Our Hard Lewy Body Dementia and Parkinson Disease journey #82

 

Ok...I am not so emotional today. This disease is hard. For two weeks we were doing so good almost to the point that I sometimes forgot it was there. This week. I have been slapped around. Not by someone but by issues. This disease is an emotional one...ups and downs. Today hubby is angry. Angry about everything and everyone. His leg is bad and he is experiencing the rigidity of the Parkinson disease. Real stiff walk...can't bend knee. So he is angry. He can't walk but I wanted to run to the store to get out of the house and he wanted to go....was angry because I said "no". I want to go alone. Alone...does not exist anymore.....I am not sure which would be worse....hubby passing away suddenly or me watching him pass away little by little. Things changing little by little. Yes, this is a hard disease....and when it's your hubby...it is right in your face all the time. Good thing most of the time hubby doesn't even know anything's wrong. He can't tell the difference. Me somedays I feel like I have the same disease.....then daughter Valerie calls and wants to slap me silly and tells me to get with it.

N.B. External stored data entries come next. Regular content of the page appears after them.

Each row of a before or after table is a point. One or more steps were done to the points. Then noise was added and the rows were shuffled. The steps act on columns, c1 being the first. Name the steps. A step turns or swaps two columns, mirrors them in a line or flattens them onto one, adds a multiple of one to another, or multiplies or shifts one. Angles are multiples of 10 degrees, from the lower column toward the higher: turns from -170 to 170, lines from 10 to 170 but not 90. Use the fewest steps. Two steps may share a column if one is a turn and the other turns, adds or multiplies; they go together, in the order done. Otherwise the lowest column goes first.
(in the rows, 128 means zero)

Before (9 x 2):
[[108  90]
 [176 106]
 [184 111]
 [208 128]
 [111 125]
 [ 93 144]
 [128 160]
 [156 180]
 [160 159]]
After (9 x 2):
[[160 129]
 [179 157]
 [143  92]
 [104 177]
 [112 183]
 [ 89 107]
 [127 110]
 [159 160]
 [126 208]]
Steps: swap c1 and c2

Before (9 x 3):
[[100 134 228]
 [210 117 143]
 [107 117 207]
 [102 140 108]
 [100 181 105]
 [122 124 132]
 [100 142 133]
 [130 168 150]
 [137 132 111]]
After (9 x 3):
[[ 65 137 100]
 [129 121 133]
 [ 97 116 111]
 [101 122 131]
 [189 186 142]
 [147 104 208]
 [125 135 109]
 [131 109 227]
 [103 150 150]]
Steps: turn c1 and c2 by 50 degrees; add 0.3 times c3 to c1

Before (12 x 4):
[[108 132 132 144]
 [122 155 129 129]
 [173 133 141 138]
 [105 152 135 143]
 [139 166 164  94]
 [102 120  38 126]
 [107 124  89 122]
 [110 114 127  36]
 [105 121 168 104]
 [147 186 123 101]
 [ 98 249  72 141]
 [104 118 138 122]]
After (12 x 4):
[[115 108 210  81]
 [122 103 129  80]
 [182 149 155 118]
 [117 104 125 115]
 [167 136 136  82]
 [153 103 109 127]
 [251  99 147 181]
 [134 108 114 132]
 [124 103 154 158]
 [118 102 174 203]
 [132 173 115 124]
 [155 124 127 129]]
Steps: swap c1 and c2; mirror c3 and c4 in the line at 120 degrees

Before (9 x 6):
[[102 136 133 133  93 177]
 [127 162 123 150 141 173]
 [113 164 190 156  86 176]
 [130  96 125 154 104 119]
 [124 101 152 136 148 175]
 [ 87 105 123 149 219 169]
 [133 105 132   7 114  66]
 [126 110 140  44 110 172]
 [ 77 104 130  97  76  98]]
After (9 x 6):
[[122 152 107 119 220  93]
 [ 90 152 145  85  75 155]
 [143 161 136 144 105 133]
 [134  90  63 139  84 120]
 [ 88 147  94  77 110  98]
 [ 69 153 166  60 112 176]
 [131 156  87 130 151 103]
 [119 119  94 119  94  93]
 [137  92 102 142 141  92]]
Steps: flatten c1 and c4 onto the line at 50 degrees; multiply c2 by -1; multiply c3 by 0.7; turn c3 and c6 by 140 degrees

Before (14 x 9):
[[119 157  63 138 160 115 156 192 172]
 [119 155 120 132 160 155  60  63  86]
 [170 160 140 163 106  71 207 160 176]
 [168 137 129 150 131 147  76 134  81]
 [171 143  65  99 151 161 106 122 137]
 [118 154  83 151 128 107 188 185 177]
 [183  82  93 161  94 138 154 121 165]
 [136 128  54 121  71 175 121 127 117]
 [127 185 107 140 140 165 153 202 180]
 [174 146  54 109 118 184 110  99  95]
 [128 162 144  76 146 123  63 118 115]
 [176  79  46 138  79 146 140 191 110]
 [143 115 115 102 145 171 139 107  87]
 [165  73  75 114 101 177 115 124 138]]
After (14 x 9):
[[100 127  56 181  87 149 124 169 125]
 [161 105 122 156 125 127  92 200 105]
 [ 66 119  49 149  98 117 117 102 189]
 [160 148  61 112 123 116 163  56 148]
 [143 109 146 123 123 178  95 147 127]
 [132 161  82 108 140 102 183  56 141]
 [116 109 132 146  92 106  94 163 165]
 [ 78 127  94 140  87  96 126 103  98]
 [133 121  64 161  80 159 118 122 120]
 [ 92 171 140  69  98  91 202  75 123]
 [ 72 127  57 173 140 134 122 138 134]
 [ 90 110  74 178 105 141  92 125 117]
 [139 128 116 169 110 151 130 172 137]
 [140 153 107 166 129 115 176  40 149]]
Steps: turn c1 and c5 by -110 degrees; flatten c2 and c7 onto the line at 60 degrees; turn c4 and c6 by -90 degrees; turn c8 and c9 by 130 degrees

Before (10 x 11):
[[ 99 154 141  67 117 118 102 150 161  94 164]
 [ 92 103 143  77 129  84 113 168 173 108 117]
 [ 98 162 165 106 146  95 135 190 166  97 140]
 [ 85 146 144  69 157 116 155 120 168  96 124]
 [146 152 158 119  47 104 186 109 171 176 146]
 [ 68 128 153 117 124 105 128 132 131  96 143]
 [143 160 209 107  43 103 153 103 168 138 106]
 [180 165  76  96 152 142 145 135  55  80 102]
 [ 85 120 155 101 114 150 134 179 185  85 130]
 [152 155 100  82 206 171 114 126  45 133 109]]
After (10 x 11):
[[ 96 172 100 152 111 158 133 193 162  95 155]
 [ 97 152  70 191 151 178  99 152 170  95  94]
 [ 69 124  98 135 140 160 129 130 133  93 139]
 [ 93 100 120 182 135 144 113 173 171 107 139]
 [154 161 150 186  61 230 115 124  49 136 101]
 [175 168 197 161 109 200 143 133  56  79 121]
 [146 154 134 117 209 164 187 110 169 179 178]
 [ 88 151 145 187 107 182 156 118 162  97 162]
 [142 160 111 127 215 161 156 105 161 141 224]
 [ 87 116 112 150 143 208 133 180 181  82 154]]
Steps: add -1 times c7 to c11; turn c3 and c11 by 130 degrees; turn c4 and c5 by -170 degrees; shift c6 by 60

Before (11 x 12):
[[140 154 111  71 107 144 191 125 108 152 120 100]
 [113 139 148  90  98 172  95 128 125 127 150 123]
 [135 141 169  90 106 112 157 155 160 120 125 137]
 [149 163 129  95 155 143 125 114 123 130 114 132]
 [165 107 153 115 155  70 123 148 166 143 201 115]
 [140 161 153  90 145 130 178 120 193  94 169 103]
 [143  48  99 138 181 111 159 121 136 158 175 124]
 [176 122  78 100 162 185 136 140 138 152  89  99]
 [142 120 167  82 144 163 115 138 135 112 108  89]
 [156 143 157 142 151 157 134 129 133 148 128 117]
 [150 132 180 124 208 155 124 177 135 158 153 148]]
After (11 x 12):
[[184 132 125 123  43 156 179 177 123 114 153 147]
 [159 155 192  72 144 145 111 124 147 101 120  99]
 [221 106 124 113  99  68 151 148  91 120 204 113]
 [159 162 178  90 115 130 152 119  61 164 167 103]
 [248 123 135  99  90 187  74 141 118 110  88  99]
 [162 121 115  79 114 162 169 138 121 147 108  86]
 [197 144 133 140  99 157 156 130 121 114 128 117]
 [182 163 123  98  99 143 129 114 132 129 116 134]
 [ 91 140  97  91 155 173 149 127 131 123 152 122]
 [166  49 158 138  70 110 101 120 121 109 177 123]
 [145 141 156  90 150 111 169 157  97 133 124 134]]
Steps: multiply c1 by 2.5; swap c3 and c7; turn c5 and c10 by 170 degrees; multiply c9 by -1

I don't know what I would do without all you friends...you all are my support group....I need each one of you. It's not hubby's fault. He didn't ask for this but it's the journey that he has to walk,....it's me who fails....I am not as strong as most of you think....I get emotional....but if this is how we are to go...I will square my shoulders, raise my chin ...seek the Lord and walk on.....have to hubby needs me.